We investigate the notion of uncertainty region using the variance based sum uncertainty relation for qubits and qutrits. We compare uncertainty region of the qubit (a 2-level system) with that of the qutrit (3-level system) by considering sum uncertainty relation for two non-commuting Pauli-like observables, acting on the two dimensional qubit Hilbert space. We identify that physically valid uncertainty region of a qubit is smaller than that of a qutrit. This implies that an enhanced precision can be achieved in the measurement of incompatible Pauli-like observables acting on the 2-dimensional subspace of a qutrit Hilbert space. We discuss the implication of the reduced uncertainties in the steady states of Λ, V, Ξ types of 3-level atomic systems. Furthermore, we construct a two-qubit permutation symmetric state, corresponding to a 3-level system and show that the reduction in the sum uncertainty value - or equivalently, increased uncertainty region of a qutrit system – is a consequence of quantum entanglement in the two-qubit system. Our results suggest that uncertainty region can be used as a dimensional witness.

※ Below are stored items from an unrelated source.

Rows are numbered. After the first four, each row is followed by the numbers of the three nearest rows among all rows above it, by straight-line distance, nearest first.
(in the rows, 128 means zero)
1: [131 124 130 142 126 142 121 183 112 120 129 137 111 124 125 131 140 118
 133 131 134 137 149 126 171 131  99 124 117 144 164 143 152 105 100 133
 121 134 136 124 131 149 129 132 255 192 121 138 135 156 125 112 108 182
 126]
2: [144 131 145 134 126 110 101 120 143 149 124 126 182 125 143 136 125 133
 136 130 155 139 147 139 146 124 125 255 124 140 111 153 123  82  94 135
 133 135 138 111 138 173 111 125 193 144 134 208 130 117 123 129 125 132
 145]
3: [156 153 127 122  82 111 108 170 118 140  95 138 122 137 122 139 144 121
 107 150 142 127 134 136 133 119 109 255 119 143 141 126 124  97 115 128
 111 126 130 118 114 126 120 122 146 122 116 139 129 139 123 137 114 202
 121]
4: [111 126 123 130 117 137 129 128 138 134 125 135 127 135 145 127 116 136
 113 130 160 115 107 124 118 147 132 179 132 122 141  78  94 132 163 138
 127 116 139 154 116  67 136 126 189 100 129 148 112 125 117 120 131  47
 107]
5: [112 138 139 138 195 108 128 121 131 126 121 105 113 126 120 119 119 124
 128 140 100 123 142 134 100 128 139 160 115  89 134 123 117 120 149 102
 139 123 133 151 138 136 124 146 118 120 131 116 118 113 128 127 141  56
 121]
4 2 3
6: [123 114 135 127 121 146 135 175 109 122 137 131 115 136 120 119 112 123
 109 134 131 131 129 121 154 127 141  15 135 132  76 137 128 136 144 142
 133 142 129 122 132 121 132 126  97 121 137 130 133 131 137 124 116 129
 137]
5 1 4
7: [128 119 124 134 183 104 122  92 124 123 136 118 146 126 139 117 134 130
 116 119 134 116 121 122 100 117 125 100 121  98 122  93 121 139 133 126
 134 122 117 136 129 124 156 130 109 127 128 106 132  91 138 131 142 138
 116]
5 6 4
8: [ 90 108 123 128 182 110 110 146 134 126 149 132 101 132 145 140 130 119
 140 132 134 146 136 128 122 130  93 215 108 132 255 106 123 124 149 141
 158 135 155 141 163  81 119  86 211 156 148  95 116 132 117 145 132  59
  96]
4 5 1
9: [128 118 130 128 126 141 143 130  96 123 141 119 138 146 119 113 139 134
 110 122 111 137 144 119 154 112 145  18 102  93  85 131 114  94 181 116
 116 132 157 139 108 125 128 144  32  93 171  68 119 125 153 120 126 157
 151]
6 7 5
10: [117 137 116 129 133 111 120 123 152 125 123 138 125 137 147 137 128 134
 144 130 132 140 139 131 112 119 116 255 131 147 223 122 107 108  94  96
 142 142 159 124 149 152 123 128  54 152 129 151 144 124 123 136  96  34
 107]
5 8 2
11: [112 138 139 137 119 138 116 116 116 127 120 136 130 102 115 125 115 121
 138 108  88 101 133 108  82 120 133 131 128 114 101 126 144 158 108 154
 104 122 102 145 104 144 154 131 143 128  78 131 139 105 137 132 141 140
 139]
7 5 6
12: [157 136 129 133  83 103 115 121 121 127 117 127 146 133 120 141 119 133
 130 117 115 122 129 110 147 115 122 252 124 142 123 165 158 119  52 131
 133 111 123  88 120 173 126 137  98 139 130 222 132 147 130 134 126 122
 129]
2 3 10
13: [121  91 133 127 120 126 125 133 133 134 147 128 126 135 101 141 120 138
 133 141 198 149 161 150 175 120 121 169 117 143 140 124 123 138 132 129
 151 127 146 123 143 130  92 122 233 139 167 130 140 127 151 124 136 105
 123]
1 4 2
14: [126 138 144 110 135 118 127 135  92 126 133 138 151 134 125 133 139 127
 124 130 169 138 125 122 151 109 134  80 134 121 113 137 133  99 137 136
 117 127 140 127 117 123 133 135  99 117 141  98 112 125 120 140 112 167
 126]
6 7 9
15: [122 126 112 116 163 135 135  94 115 117 133 140 126 130 131 122 131 136
 115 129 137 129 137 135 131 120 138  94 123 124 144 106 117 143 199 127
 137 126 138 136 131  88 147 140 105 120 144  17 119 113 118 110 128 140
 121]
7 14 9
16: [132 134 115 132 177 131 133 132 116 130 144 135 141 118 138 121 117 143
 117 128 121 111 123 128 127 132 119 142 118 130 161  93 127 139 132 128
 161 128 120 162 121  65 133 127 179 147 141  42 145 118 131 136 133 132
 125]
15 7 5
17: [125 106 113 129 130 132 120 138 108 140 133 129 133 150 117 136 132 126
 114 127 160 129 131 132 174 124 121  37 119 130 149 115 123  85 112 118
 155 130 156 124 124 127  96 134 206 126 120 141 133 128 107 137 102 142
 118]
14 1 6
18: [153 151 132 120 127 135 140 129 136 145 138 124 134 125 127 126 141 132
 141 129  95 140 135 146 127 125 130 117 145 126 115 159 155 130 137 132
  90 130 119  89  96 188 122 138 142 139 104 126 128 125 137 136 116 120
 143]
11 14 7
19: [112 100 123 123 122 144 133 145 122 130 122 135 128 126 149 137 120 136
 127 134 138 127 144 117 131 144  94 208 142 129 195 114 115 163 135 160
 116 144 135 126 150 101 114 104 255 122 126 122 140 125 102 134 135  74
 101]
8 4 13
20: [134 152 131 115 130 124 129 135 135 132 129 115 129 113 122 121 122 111
 137 118  73 116 117 128  99 117 131 190 143 123  78 134 134 166 147 147
 103 115  91 113 133 126 158 153  86 127  93 105 127 132 134 120 133 157
 171]
11 18 7
21: [115 135 116 132 152 118 127 117 128 124 136 127 140 118 146 159 114 128
 125 137 138 150 154 165 109 116 137 171 132 126 126 118 116 134 155 120
 136 127 122 125 127 110 102 118 204 124 149 125 135 109 120 124 139 141
 125]
13 16 4
22: [132 132 136 127 114 141 127 111 126 132 112 120 127 125 123 127 128 121
 125 122 124 126 120 137 125 134 122 220 113 145 113 131 147 148 118 153
 108 136 124 126 129 119 159 136 103 122 125 137 133 133 135 133 117 130
 125]
20 11 3
23: [121 143 126 134 130 127 123 135  97 135 123 138  92 126 109 117 118 117
 126 126 138 137 146 119 166 128 123 124 120 121 109 134 134 138 134 112
 136 114 113 129 113 105 134 124 129 132 136 130 117 167 137 135 115 190
 101]
14 22 6
24: [126 125 140 120 128 129 121  94 124 121 142 121 104 141 137 121 126 132
 140 136 162 134 125 140 128 125 105  50 108 127 206  87 120 141 104 129
 158 136 130 143 159  95 128 114 219 140 165  88 122 112 127 118 132  98
 107]
17 16 13
25: [117 111 123 121 112 152 133 118 126 131 133 138  89 105 135 133 122 127
 109 119 116 125 137 109 108 146 131  53 134 135 139 131 139 161 165 128
 122 108 123 149 122 136 116 106 255 120 112 128 139 119 148 130 149 107
 127]
24 17 21
26: [146 116 137 112 126 141 121 159 130 121 142 123 134 160 116 134 150 112
 134 114 127 136 136 134 160 144 114  78 132 169 165 138 141 123 115 133
 139 143 133 100 144 139 123  96 255 188 153 144 135 170 110 134 126 100
 108]
1 17 13
27: [120 132 135 133 144 120 117 123 107 145 141 126 118 126 131 139 112 128
 131 151 138 127 132 158 165 126 134 207 135 142 131 103 125 143 120 127
 142 140 118 133 116  91 113 127 233 124 132 145 140 118 140 124 158 156
 123]
21 13 19
28: [127 144 142 118 101 129 133 176 139 128 115 140 127 140 134 117 135 130
 122 124  95 135 129 130 136 137 116 135 129 128 110 138 152 133 121 113
 123 113 138 131 106 179 125 139  92 166 107 245 121 147 130 110 123 127
 138]
18 12 22
29: [134 140 125 126 137 112 138 134 120 141 131 117 174 121 118 137 120 133
 131 122 132 134 129 116 140 100 125 187 126 119 126 130 132  92  91 135
 139 116 128 122 105 133 115 134  14 105 124 137 126 115 144 127 116 141
 133]
22 14 12
30: [134 105 109 108 119 161 137 135 117 123 124 124  74 122 117 135 137 110
  95 112  79 131 112 126 141 133 131   1 114 135 141 148 142 162 140 140
 114 113 134 143 145  98 149 123  12 114 158  82 123 144 132 136 121  89
 117]
6 9 15
31: [122 140 120 116 179 142 127 133 144 120 133 137 126 120 121 128 131 123
 115 124 114 116 104 120  84 145 143  85 127  96 137  97 119 124 133 116
 140 130 142 161 127 112 143 138  88  63 130  68 142 126 137 131 151 134
 150]
7 15 5
32: [107 134 136 119 164 131 119 129 136 121 144 126 128 133 134 123 131 125
 109 125 159 126 125 146 130 131 131   1 100 139 130 103 101 133 194 129
 120 123 126 116 130  90 133 132 144  84 143  37 127 140 141 121 140 115
 110]
15 31 6
33: [138 136 112 137 123 123 140 125 123 130 136 130 121 113 126 134 132 129
 136 144 130 129 120 145  86 126 116 230 118 138 117 138 134 159 113 120
 118 126 122 145 124 124 141 144 119 146  85 134 139 127 121 119 150 124
 138]
22 20 11
34: [120 134 118 129 134 118 131 132 142 146 108 134 123 119 133 116 141 120
 135 138 103 126 125 139 101 133 125 118 143 144 140 130 140 149  94 132
 118 121 112 132 125 151 150 134 116 140  85 139 136 133 130 134 150 126
 127]
11 18 33
35: [127 140 142 141 160 110 128 126 135 143 144 134 155 134 111 141 119 130
 116 130 167 143 150 125 149 131 112 168 154 119 116 127 125 147 122 101
 124 129 118 145 118 127 131 128  49 133 120 174 137 128 130 115 115 129
 152]
29 22 33
36: [124 134 129 124 131 135 140 131 138 132 112 127 120 108 124 110 121 128
 121 114  92 128 115 137  96 140 122 101 110 125 121 119 150 150 100 155
 100 141 134 125 121 163 138 129 110 126  96 157 131 119 128 127 146 113
 143]
34 11 18
37: [131 144 137 139 128 119 133 135 116 118 134 122 142 132 126 138 117 147
 122 125 149 148 140 128 141 120 153 114 133 108 101 138 116  92 100 101
 134 128 138 136 110 155 112 136  30 135 130 163 125 124 140 129 118 146
 135]
29 35 14
38: [112 129 116 125 120 135 130 139 112 123 144 125 145 113 135 123 120 120
 119 133 143 122 145 152 128 146 124 158 129 135 171  88 142 148 134 143
 142 129 125 136 119 126 129 119 190 101 132  27 127 110 141 129 129  70
 141]
16 21 19
39: [123 117 117 123 131 133 135 128 121 126 150 139 131 127 132 117 111 123
 116 141 162 136 124 151 170 130 138 139 111 137 121 120 135 133 132 142
 126 149 143 110 121  98 135 124 146 118 161 101 124 106 129 124 121 139
 128]
14 21 23
40: [132 145 126 123 125 112 127 134 132 125 121 134 164 129 113 117 123 116
 146 129 149 122 131 151 126 136 145 179 109  95 115 144 118  88 144 101
 141 130 141 125 107 119 118 144   1  95 137 171 117 139 137 127 121 163
 125]
29 37 35
41: [125 132 132 115 130 132 141 136 106 125 129 130 139 130 111 132 138 131
 123 127 175 124 110 135 130 128 136   1 100 128 113 110 109 105 191 124
 123 127 112 128 135 138 116 129 128 126 132  77 108 145 154 116 119 152
 140]
32 14 6
42: [128 142 111 121  59 131 135 180 103 127 143 147 107 133 123 131 125 132
 119 117 126 117 144 133 149 128 141 113 130 140 119 151 146 124 128 126
 124 128 119 126 109 131 123 122 116 119 156 124 129 136 126 118 115 199
 127]
23 14 39
43: [132 134 113 129 104 146 118 130 122 138 130 132 127 113 141 128 124 121
 120 117 107 125 127 114 134 139 112  13 129 163 124 115 116 114 170 133
 129 112 135 138 141  88 116 128 100 162 136 133 136 144 125 126 133  94
 119]
6 41 30
44: [125 143 130 140 130 144 130 133 125 127 128 119 125 135 137 140 126 132
 122  98  89 126 107  96 123 122 141  78 145 116  88 131 130 143 115 136
 105 117 129 137 107 144 128 141  90 132 117  98 114 118 143 125 122 131
 152]
36 11 6
45: [117 139 148 131  81 118 113 123 135 131 118 126 130 131 123 123 138 124
 137 127 133 131 113 132 140 118 127 102 147 124 130 168 116 102 129 135
 100 127 118 140 107 172 135 112  62 154 116 201 125 144 132 125 111 185
 147]
37 28 42
46: [138 120 118 135 116 133 127 134 131 119 141 130 116 132 122 126 115 121
 129 140 139 128 136 127 123 128 138  29 118 131 135 122 122 126 155 136
 141 130 154 122 122 125 114 125 164 131 165 113 126 124 140 113 137 167
 111]
41 6 17
47: [131 132 123 112 127 130 131 128 117 129 105 138 113 120 119 124 118 114
 136 140 127 113 130  97 149 133 120 144 134 152 142 138 149 162 139 125
 105 121  96 125 127 142 140 137 118 147  92 142 111 132 113 126 141 133
 116]
34 22 23
48: [137 127 138 114 123 118 123 170 120 117 105 139 126 131 120 122 130 123
 114 126  90 118 131 128 121 131 152  94 150 114  81 132 127 138 158 121
  99 134 125  90 101 121 132 128  87 136 125  95 121 154 138 134 124 142
 114]
44 6 14
49: [125 127 124 130 174 145 130 128 124 120 146 119 114 124 126 132 114 132
 108 114 147 125 110 143 129 129 130   1 119 122 115 118 133 144 218 137
 135 122 148 146 123 127 134 144  63 103 121  14 122 124 125 124 145 144
 108]
32 15 41
50: [155 129 145 141  84 112 125 136 154 144 124 139 124 139 124 122 114 142
 121 108 107 133 127 117 128 114 127 128 116 133  96 166 152 116  58 110
 121 137 127 100 116 182 129 140 110 170 109 129 126 143 130 135 111 133
 144]
18 34 36
51: [149 141 123 122  75 130 129 169 118 148 125 134 136 136 102 121 129 118
 126 119 112 130 127 112 147 121 120 234 137 123 104 159 148 105 146 133
 112 129 106 143  92 166 128 138  54 154 134 100 124 124 140 117 115 141
 161]
22 29 20
52: [126 112 122 130 100 121 129 108 114 121 120 115  85 119 132 122 118 132
 111 116 100 105 136 118 141 159 126  65 126 120 135 141 136 113 133 161
 115 124 128 128 130 138 121 123 255 137 113 141 130 143 121 144 127 141
 136]
25 17 46
53: [137 127 136 136 119 136 137 148 127 124 125 127 122 137 123 136 121 134
 146 143 156 148 143 124 165 140 125 162 115 143 147 139 137 107 134 110
 125 138 134 128 128 127 130 119 183 125 128 142 130 121 122 126 114 116
 128]
39 13 21
54: [123 131 133 106 130 132 121 118 132 125 101 122 164 118 119 130 119 140
 135 128 131 137 153 151 143 108 116 255 137  97 130 145 131  84  89 131
 139 154 144 125 121 174 116 137 167 134 138 197 136 106 127 125 115 118
 130]
2 12 53
55: [137 120 140 117 152 128 139 119 137 130 134 143 156 162 118 144 132 131
 119 116 135 136 138 140 141 122 111 255 126 113 167 148 137  80  81  93
 137 136 163 111 121 185 117 117 197 106 142 173 146 111 123 129 117 123
 103]
54 2 53
56: [124 125 126 123 147 131 122 134 116 112 143 115 136 129 114 133 137 133
 118 135 152 128 126 136 133 133 129 161 125 110  93 125 125 135 131 109
 115 158 146 129 117 166 114 124   1  84 141 156 133 129 113 130 129 163
 140]
40 37 35
57: [107 126 109 141 123 161 119 128 121 117 118 115  69 105 145 130 122 121
 112 123 141 112 102 131 108 117 137   9 139 158 108  98 120 149 132 165
 120 142 118 144 148  63 132 132 135 126 113 121 120 146 132 103 124 127
 138]
43 6 46
58: [148 137 120 132 125 124 121 157 120 147 112 136 125 132 124 130 126 115
 134 127 128 146 116  98 124 122 129 138 138 124 116 151 130 134  82 128
 105 133 117 100 131 116 123 132  98 155 118 234 142 148 145 131 110 148
 128]
28 45 34
59: [110 140 123 121 129 158 129 130 133 124 131 130 139 130 122 132 137 131
 122 134  97 129 134 140 146 144 133  83 127 154 140 126 113 175 160 146
 116  94 128 134 156 131 140 119 199 105 123 105 114 161 121 120 137 123
 106]
25 46 52
60: [122 133 133 122 123 133 130 136 159 127 101 111 134 125 127 135 125 127
 140 118  72 101 115 105 108 121 126 255 158 125 118 134 138 142 110 126
 125 135 140 120 127 129 133 140  63 135 126 132 128 125 139 118 147 145
 149]
22 20 33
61: [117 121 124 124 125 133 134 128 109 131 135 124 138 121 138 117 121 132
 129 124 137 118 113 124 111 134 132 143 147 130 127 109 148 163 126 128
 110 116 107 130 118  94 139 131 255 122 108  93 117 140 133 116 127 149
 121]
27 21 59
62: [134 129 140 135 129 127 129 110 115 135 113 116 116 115 129 120 121 125
 136 130  92 109 112 147  69 118 130 198 131 143  87 120 127 161 122 115
 109 118 101 138 131 126 154 134  86 106 125 105 118 112 141 126 128 128
 134]
20 22 33
63: [146 134 147 126  64 148 136 150 131 128 130 120 107 143 124 141 139 129
 127 127 123 134 129 148 139 143 150  91 134 143 120 119 134 137 128 148
 111 117 128 141 130 136 116 111 215 123 123 140 136 137 134 141 116 192
 122]
52 42 46
64: [137 123 124 115 142 156 127 129 119 129 115 138 130 130 132 120 127 135
 109 130 142 120 136 113 117 142 131 123 134 173 123 132 133 162 145 120
 136 129 134 126 132 130 147 139 224 127 146  91 123 140 118 117 133 126
 126]
61 59 53
65: [103 118 120 126 170 126 130 131 133 133 123 120 156 134 127 119 137 129
 130 124 136 131 131 112 127 139 136 125 116  91 157 118 118 134 129 127
 127 132 112 135 139 133 146 151   1 134 115  96 119  88 123 136 145 140
 138]
7 29 56
66: [131 128 127 113 125 118 122 179 120 131 114 145 107 154 128 126 139 127
 132 126 123 138 135 138 126 130 102  85 127 153 171 128 130 115 109 120
 112 134 130 112 150 142 122 106 240 116 123 158 135 177 106 117 118 155
  99]
26 1 63
67: [134 133 131 114 118 119 125 123 148 113 120 105 119 126 130 122 130 130
 129 132 121 114 110  92 104 132 130  60 150 118 119 129 145 123 104 121
 115 117 120 123 128 124 133 132  85 105 140 132 143 130 128 121 137 104
 148]
44 36 34
68: [133 123 144 148 136 130 113 135 124 133 130 124 174 128 123 129 119 135
 124 134 155 124 134 130 125 103 126 196 137 136 132 126 133  94 119 129
 124 152 151 109 117 162 130 140 181 115 123 150 132 127 134 145 131 125
 132]
53 2 54
69: [114 121 125 122 136 136 144  94 124 108 143 112 137 116 125 127 123 117
 139 126 154 130 136 149 113 133 126   1 132 113 126  84 101 135 131 137
 142 131 149 144 117 107 120 129 168 104 125  52 120 109 114 126 135 122
 114]
32 46 41
70: [128 113 124 131  90 127 114 114 134 128 128 126 144 115 120 138 109 135
 136 127 135 120 118  98 122 126 125 255 163 141 117 119 144 113  69 129
 133 132 104 132 114 117 123 131 162 147  99 212 126 145 129 122 146 135
 135]
12 2 54
71: [122 119 132 139 106 135 126 120 135 131 133 124 133 120 129 129 124 130
 129 118 140 119 116 119 125 153 123  65 142 123 113 112 132 191 154 120
 132 116  99 126 123  81 130 118 237 149 118  67 114 143 136 124 158 115
 122]
61 25 64
72: [121 143 138 130 126 126 127  87 134 135 125 121 116 127 126 119 140 129
 158 120 125 119 120 112  82 113 127 102 131 113 137 138 115 121 137 103
 116 128 133 121 115 137 133 119 113  71 129 114 129 102 118 150 121  67
 129]
67 5 7
73: [130 122 130 115 136 132 138 129 140 135 148 129 140 152 128 122 133 118
 131 140 167 154 147 168 175 129 123   1  88 129 132 121 108  97 134 117
 169 114 136 125 134 116 138 137 147 108 169 117 115 131 137 127 110 144
 123]
46 17 41
74: [134 129 118 125 128 130 115 148 156 124 109 130 115 118 139 144 126 114
 125 132  90 124 114 128  66 137 126 255 168 145 126 159 135 127 145 128
 111 146 107 138 118 129 128 139 154 157  96 134 126 124 143 116 139 129
 122]
33 60 22
75: [149 149 114 122  81 138 127 127 129 143 117 131 149 117 120 155 122 136
 114 119 115 116 123 121 124 116 140 162 149 137 130 129 126 107  53 129
 137 131 113 105 111 126 109 141 173 153 114 117 136 135 140 125 143 129
 127]
50 68 34
76: [125 124 113 132 168 138 134 114 134 119 138 131 115 123 147 110 135 136
 118 130 132 139 130 130 119 130 146   4 120 116 145 120 129 140 137 140
 137 126 110 134 148 123 132 135 170 122 137  24 119 108 129 127 147 132
 138]
69 32 46
77: [128 113 134 129  65 133 145 186 112 137 135 116 108 139 131 126 134 129
 110 140 117 118 117 139 161 127 120   1 116 114  94 137 126 124 143 141
 132 139 130 123 120 107 123 113 175 159 158 108 120 152 120 130  93 116
 114]
6 46 43
78: [126 132 128 119 133 143 132 117 109 138 140 126 118 135 134 126 133 117
 122 131 139 155 132 136 157 134 124  70 114 135 147 130 134 127 115 141
 123 122 130  98 137  99 116  97 255 139 146 130 139 166 138 122 117 162
 113]
66 26 52
79: [131 126 129 117  63 133 130 135 113 129 138 128 134 147 124 128 129 113
 110 151 111 120 124 143 172 124 111 131 126 119 155 134 142 128 122 136
 140 112 132 125 127 126 113 104 247 174 133 172 124 129 112 131 139 180
 123]
63 1 78
80: [130 140 117 149 137 104 134 136 133 117 127 118 115 127 138 124 132 139
 146 123 147 137 131 128 118 123 137 255 115 103 115 127 129  66  86 113
 124 158 137 110 111 118 118 127  51 136 104 186 133 133 133 129 126 178
 160]
29 40 60
81: [127 119 118 124 133 129 134 126 110 118 150 121 136 144 118 114 139 113
 135 153 174 140 129 165 174 119 126  81  85 115 133 130 128 103 120 104
 125 131 135 132 119 120 104 120 142 135 177 110 123 116 139 135 118 135
 125]
39 73 14
82: [125 113 128 128 123 121 131 135 130 112 128 131 123 121 126 130 139 134
 119 141 109 122 121 136 159 137 140 111 100 110 116 125 123 122 132 131
 127 135 164 141 133 132 116 127 130 143 177 112 120 128 149 134 124 133
 131]
39 81 46
83: [148 105 130 131  57 121 131 177 101 129 133 148 136 140 123 138 131 125
 120 120 118 138 133 142 133 134 127  87 136 132  89 153 125 123 143 119
 118 115 124 133 114 120 128 136  85 190 164 113 132 128 131 136 112 195
 124]
42 48 14
84: [131 139 132 137 170 130 138 147 116 131 117 120 135 122 130 109 140 126
 127 117 122 130 124 139 143 138 129   1 121 135 113  96 127 140 127 125
 122 125 131 144 140 119 138 116 122 112 139  41 118 123 131 123 155 133
 131]
76 32 69
85: [120 126 133 136 124 139 144 120 104 127 140 119 128 119 127 127 138 120
 117 132  85 106 115 132 118 147 142  85 152 164  95 129 123 137 152 162
 118 113 121 142 138  72 144 122 111 109 111  99 129 141 137 112 135 148
 130]
44 48 57
86: [143 145 143 122 130 140 114 130 137 133  99 129 148 127 123 121 144 121
 141 136 110 146 123 112 134 121 121 143 152 137 121 154 139 130 119 117
 137 133 122  99 125 189 131 129  96 174 126 233 140 135 124 128 123 116
 109]
28 58 45
87: [105 127  96 121 117 126 134  86 128 111 119 119 123 124 143 139 136 118
 117 138 149 138 139 155 128 126 125  85 107 117 162  89 103 144 140 125
 135 127 147 154 167 130 136 121  99 115 129  24 139 135 116 134 146 114
 117]
15 69 76
88: [130 141 139 129 122 107 123 126 127 124 134 129 162 150 129 134 136 131
 125 133 164 132 145 137 142 116 130 243 121 103 139 148 117 134  89 119
 141 126 124 118 121 182 119 138  39 138 137 140 126 142 134 119 135 162
 136]
29 35 80
89: [129 126 140 155 159 164 124 165 122 141 133 144 135 124 139 135  91 129
 138 142 157 114 137 133 140 119 134 255 165 194 111 115 152 136 109 148
 115 129 108 129 115 104 121 112 255 180  85 197 140  93 149 120 129 177
 145]
27 70 2
90: [129 135 142 119 117 128 130 127 143 120 106 134 175 136 117 127 133 121
 134 124 138 164 128 121 151 115 117 210 115  73 139 144 115  64 122  92
 143 155 154 112 129 169 116 127   5  86 164 146 130 140 118 136 101 101
 120]
40 29 88
91: [144 132 123 113  63 137 127 188  99 138 130 126 113 128 109 129 123 121
 114 124 114 128 111 142 157 122 136   1 133 145  99 127 154 139 161 135
 125 117 141 123 104 132 125 142  81 133 123 115 133 133 145 129  99 210
 129]
6 83 42
92: [135 131 107 128 181 124 127  81 123 117 132 124 148 107 124 115 127 130
 134 135 117 121  98 130  92 118 138 137 129 134  89 112 103 140 149 120
 132 138 118 134 119 123 155 141   1 126 100  52 130  97 138 143 134  74
 143]
65 7 62
93: [126 132 122 127 125 119 128 138 113 119 121 126 125 140 130 125 140 123
 101 137 160 144 130 123 137 123 146  78 106 105 148 130 107 113 137 118
 121 137 123 130 130 115 104 123 137 124 172 132 124 142 128 124 124 124
 117]
81 82 46
94: [108 124 140 118 189 125 132 133 139 133 130 127 120 123 126 119 129 149
 132 132 144 126 134 145 123 129 128   2 121 122 173 137 124 147 131 123
 131 129 125 162 141  72 116 131 149 128 151 154 138 128 129 130 150  63
 116]
93 43 24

我们使用基于方差的qubit和qutrit之和的不确定性关系研究不确定性区域的概念。我们比较不确定区域通过考虑作用于二维量子位希尔伯特空间的两个非交换Pauli样可观对象的和不确定性关系，来确定量子位（2级系统）与量子态（3级系统）之间的关系。我们确定，量子位的物理有效不确定性区域小于量子态的不确定性区域。这意味着在作用于qutrit Hilbert空间的二维子空间上的不兼容Pauli样可观测对象的测量中，可以实现更高的精度。我们讨论了三能级原子系统的Λ，V，Ξ类型稳态下不确定性的降低。此外，我们构造了一个对应于3级系统的2比特置换对称状态，并表明总和不确定性值的减小-或等效地，量子态系统中不确定区域的增加–是两个量子位系统中量子纠缠的结果。我们的结果表明，不确定性区域可以用作量纲见证。